小さなRNAは多くの生物学的プロセスを調節する。したがって、それらを検出するために敏感で公平な方法を開発することが重要です。プロトコルプロトコルは、この目標に向けて前進するステップを提供します。
私たちのプロトコルは、古典的な小さなRNAライブラリの割り当て方法よりも少ないバイアスの問題に苦しんでおり、重要なことに、2つのプロングまたはメソRNAのより敏感な検出を可能にします。植物マイクロRNAなど。標準的なプロトコルに従って総RNAを抽出した後。
15%TBE尿素ゲルを200ボルトで15分間プレランします。そして、200マイクロリットルチューブに同量のホルムアミドローディング染料を使用して、5〜15マイクロリットルのボリュームで、総RNAの5〜20マイクログラムを混合します。摂氏65度で5分後、加熱された蓋をしたサーモサイクラーで、チューブを氷の上に置き、後者を直接に入れ、後者をロードし、その間に少なくとも1車線のゲルをサンプルします。

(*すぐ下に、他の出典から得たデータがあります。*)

Rows are points. The points of each table are mixes of a few directions, plus a little noise. How many directions does each table use, and how many do they share? Where both have some left over, give the other angles between the two spaces (their principal angles), to ten degrees, smallest first.
In the rows, 128 means zero.

First (4 x 3)
[[ 93 199  92]
 [150  84 120]
 [142  98 134]
 [126 131 166]]
Second (4 x 3)
[[159 135  68]
 [105 114 166]
 [150 167 111]
 [ 98  96 167]]
Directions: first 2, second 2, shared 1; angles 50

First (8 x 6)
[[158 181 141 114 155  94]
 [ 95  87 138 143 104 112]
 [121 154 196 125 164  97]
 [138 128  99 126 120 148]
 [160 162 109 114 148 161]
 [155 129  44 126  82  89]
 [106  80  96 141  91 144]
 [ 91 104 199 136 159 179]]
Second (9 x 6)
[[154 114  83 144 159  96]
 [142 124  91 117 146  96]
 [112 151 114  49 112 100]
 [123 118 177 189 118 179]
 [101 154 142  56  99 124]
 [140 108 148 203 139 160]
 [109 130 188 160 103 182]
 [125 140 101  74 128  95]
 [147 113 109 162 148 121]]
Directions: first 3, second 2, shared 0; angles 40, 80

First (7 x 8)
[[126 147 112 132 137 128 134 139]
 [124 156 106 133 138 128 135 141]
 [131 106 145 123 121 128 124 118]
 [129 122 133 126 125 128 126 125]
 [144   7 219 102  84 126  99  72]
 [120 179  90 139 147 130 140 152]
 [122 173  92 139 145 129 139 150]]
Second (10 x 8)
[[ 98 183 156 193 106 140 113 148]
 [ 99 180 155 192 105 140 114 147]
 [ 96 190 160 203 103 143 110 150]
 [129 124 125 123 130 127 130 127]
 [136 113 120 109 135 124 132 123]
 [130 125 127 122 130 126 130 127]
 [160  69  97  57 152 114 146 107]
 [154  78 102  68 148 116 142 111]
 [121 139 133 142 123 131 125 132]
 [153  82 104  73 147 118 141 111]]
Directions: first 1, second 1, shared 0; angles 70

First (7 x 9)
[[166 102  80 126 122 167 126 104 165]
 [ 44 185 234 132 141  41 131 182  46]
 [ 94 151 170 129 133  93 129 149  95]
 [137 122 117 128 127 137 128 122 136]
 [142 118 110 127 126 143 127 119 142]
 [139 120 114 128 126 140 128 121 139]
 [174  97  70 126 121 175 126  99 172]]
Second (8 x 9)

その後、ブロモフェノールがゲルの長さの約3分の2を移行するまで、ゲルを200ボルトで実行します。RNAをロードするには、まずヌクレアーゼの底を21ゲージ針で、ヌクレアーゼフリー0.5ミリリットルマイクロ遠心分離管で穿刺し、2ミリリットルマイクロ遠心分離チューブをヌクレアーゼフリーラウンドボトムに入れる。次に、インキュベートし、インカリン酸ゲル染色を水に入れ、10~15分間、トランイルミニューエーターでゲルを見る前に行います。
サンプルRNAを17~29ヌクレオチドラダーバンドの間で切り取り、ゲル片を穿刺チューブに移します。最高速度でマイクロ遠心分離機でゲルを2分間回転させ、空にするはずの0.5ミリリットルチューブを取り除きます。砕いたゲルに300マイクロリットルのヌクレアーゼフリー0.3モル塩化ナトリウムを加え、室温で少なくとも2時間回転子にチューブを置きます。
インキュベーションの終わりに、粉砕したゲル片をスピンカラムに、遠心分離機をマイクロ遠心分離機で最高速度で2分間転送します。非合せの3つのプライムアダプター除去のために、抽出されたRNAサンプルと10マイクロリットルのヌクレアーゼフリー水を十分に混合し、3つのモル酢酸ナトリウムの6マイクロリットルを混合して混合する。40マイクロリットルの磁気精製ビーズを加え、60マイクロリットルのイソプロパノールをサンプルに完全に混合します。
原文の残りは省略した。